Об этом он не был в состоянии думать. Был потрясен увиденным. В душе вздыбились противоречивые чувства, в ней сместилось что-то очень важное, словно разрушительные силы разорвали фундамент, и тот, развалившись на части, поплыл по скользкой, липкой и холодной глине. И стало рушиться в беспорядке то, что стояло на фундаменте. Такого поистине сокрушительного обвала в своей душе Иван Петрович не ожидал — должно быть, поездка на Хохряковское добавила энергии разрушительному процессу, пересилила сопротивление переменам, стремление к покою. Ему казалось, что он слышал, какой грохот стоял внутри него, живо представлял, какая пыль поднималась, когда несокрушимые понятия о морали, которые по части бессмертия могли сравниться с египетскими пирамидами, оказались всего лишь придуманными и фантастическими, как замки из песка. Мавзолей для бандюги — вот во имя чего вся эта перестройщина!?

— Сколько тебе платят за строку?

— Ты решила оставить… (с трудом удержался от слова «спекуляцию») торговать сапогами и писать стихи? — не без желчи спросил он в свою очередь.

— Нормальная женщина ни за что не станет писать стихи. Ей просто некогда. Я причисляю себя к нормальным, поэтому и не знаю, сколько тебе платят, скажем, за четыре строки…

— Рублей десять… Если напечатают в книге или в журнале. За отдельное четверостишие — тридцатник.

— Всего-то??! А я думала… Тогда ты можешь подзаработать: напиши эпитафию Степану Лапшину, а? Плачу по сто рублей за строку. Я их потом в бронзе отолью. У тебя что-то похожее имеется, подправить немного и — в бронзе напечатаешься.

Варварек правой рукой нашарила в сумке давнюю его книжку, и поэт, воспитанный в безразличии к драгметаллам и драгкамням, обратил все же внимание на массивный брильянт, торчащий на безымянном пальце Варварька. Не обратить было сложно — брильянт пускал во все направления сверкающие лучи, а когда рука Варварька попала на солнечный свет, то камень заискрил как вольтова дуга, разве что не шипел и не трещал. Ему показалось, что он этот камень совсем недавно видел, но где и когда? Потом он взглянул на сумку — точно такая же была у мегеры, которая приснилась ему возле памятника Пушкину, и джинсы-варенки, батник точь-в-точь, лишь не было в глубине зрачков Варварька полыхания зловещего изумрудного огня… Вот-вот, из-за огня в зрачках он и не обратил внимания на брильянт, как бы мазнул по нему краем сознания, поскольку оно было занято возмущением от услышанного «козел».

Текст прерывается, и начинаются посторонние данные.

These are the activations of a small neural network, seen along a few directions. Each row is one input.
Each table varies a few parts of the input and shows all the possible inputs, shuffled.
A made-up example of a description, with smaller parts first: one of 4 places along a line, together with either a single point or one of 11 places around a ring or (one of 3 separate values, together with one of 8 places around a ring).
Shared parts are said once, and a part with two or three values counts as separate values.
In the rows, 128 means zero.

Other details of the inputs shift rows strongly along two fixed directions, in all tables alike. That doesn't count.

A family of inputs:
x1: [100 150  77  67 139  55 161 201 132 113 133  86 135 107]
x2: [146 166  90 133 120 113 176 167 174 111 133 157 164 106]
x3: [110  58 118 165 139 120  87 113 133  77 116 143 151 158]
x4: [152 131  91 115 125 123 147 156 140  98 182 165 168 105]
x5: [139 154 197 126 142 134 120  90 139 163  82 116  73 136]
x6: [139 237 132  63 124 115 212 188 123 195 112  77  77  70]
x7: [123 104 133 128 162  83  90 126 150  90 141 179 147 112]
x8: [133  89 129 174 122 145  99 108 152  97 146 186 172 140]
x9: [107 143 166 106 107 161 109  98  61 174 106  67  73 145]
x10: [134 107 166 150 144 130  82  92 103 103 153 184 136 117]
x11: [128 123  90 114 134  67 126 172 110  88 175 162 166  90]
x12: [146  77 112 149 111 136  98 108 113  96 173 173 163 139]
x13: [115 104 145 156 137 153 108  97 125 150  91  94 102 159]
x14: [124 150  86  81  96 142 171 166 105 143 150  68 126 125]
x15: [115 144 107 133 105 155 156 142 128 160 125  87 121 143]
x16: [139 133 159 144 142 141 140 100 164 158  76 128 110 129]
x17: [127 124  95 131 153  91 156 170 173 100 134 140 159 102]
x18: [103 111 132 147 102 185 112  96 106 146 106  92 118 176]
x19: [113 116 164 134 145 126  88  93 106 143 108 107  91 157]
x20: [166 139 171 142 112 186 122  77 124 156 120 148 107 145]
Each input here is: one of 4 places along a line, together with one of 5 places around a ring.
The inputs of x8 and x2 match in every part but the place on the line of 4. If x17 is changed in the same way as x8 into x2, which row does it become?
Answer: x16

A family of inputs:
x21: [121  86  77 142 100 143 124 142 118  93 168 140 174 145]
x22: [121 176  58  82 152  46 199 228 168 112 138 128 156  75]
x23: [142  92 132 163 137 114  98 112 144  83 151 197 167 125]
x24: [115 177 130  99 131 130 162 148 123 174 103  72  93 112]
x25: [126 117 179 148 128 158  96  79 103 149 106 115  96 146]
x26: [148  91 115 150 130  96 105 129 136  66 172 210 181 117]
x27: [158 107 126 162 136 121 119 117 167  87 145 207 167 123]
x28: [137 161 168 130 124 163 141 100 132 179  87  96  85 136]
x29: [160  94 133 160 120 135 101 103 137  80 166 212 170 128]
x30: [126 129 173 132 121 154 104  89  96 152 109 108  94 145]
x31: [ 91  80 125 134 109 156  88 104  81 133 122  73 113 180]
x32: [144  93 139 162 139 115 100 109 152  86 139 196 161 127]
x33: [106 134 156 116 143 122 111 114 111 155  97  82  89 138]
x34: [121 150 149 120 136 130 136 124 131 154  97 100  99 126]
x35: [117 101 110 128 164  55 114 153 150  82 129 161 156 117]
x36: [102 117 123 129  94 187 123 110  85 162 116  53 102 169]
x37: [111 117 148 120 144 110 104 120 109 132 116 106 107 134]
x38: [159  90 143 171 126 146  96  93 140  88 158 207 162 131]
x39: [110 140 131  95 136  99 126 144 105 140 121  93 106 126]
x40: [139 213  46  67 127  90 233 233 172 141 158 117 151  62]
x41: [127 159  24  90  91 137 205 208 137 129 174 100 170 107]
x42: [113 102 179 141 148 126  81  83 118 135  90 113  97 154]
x43: [148 161 165 132 117 182 141  95 139 174 100 113  93 134]
x44: [132 183 142 100 116 158 166 134 118 188 109  72  85 115]
What do these inputs look like to the network?
Answer: one of 4 places along a line, together with either a single point or one of 5 places along a line
Change only the place on the line of 4 in x42. List by row number the other rows that result.
Answer: x32, x34, x43
Which other rows agree with x36 in the place on the line of 4? List them by row number.
Answer: x22, x24, x25, x30, x34
Start at x29 and move only the place on the line of 5, one step at a time. The first step leads to x38. Which rows follow, in order?
Answer: x40, x43, x27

… Пусть она остановит, а он выйдет… Пусть остановит… Пусть… Было душно, не хватало воздуха. Варварек остановила машину — с большой обидой во взоре. Чего мне, думал поэт, с разрушенной душой, теперь бояться? Ничего не страшно, но очень противно. Вчерашнее закончилось, а каким быть сегодня, каким завтра? Ка-ки-и-им?

Ему захотелось заплакать как маленькому и тут же почудилось, что душа у него закричала, и эхо от крика покатилось по Вселенной…

— Ты обиделся, да? Обиделся, Ваня? Так напиши заново. Вань, я тебе за новые по сто пятьдесят заплачу, а? Ну, по двести?.. — Варварек ехала рядом с ним, в голосе у нее позванивали слезы. Все-таки баба, но было ощущение, что она уже далеко от него, находится в другой Галактике.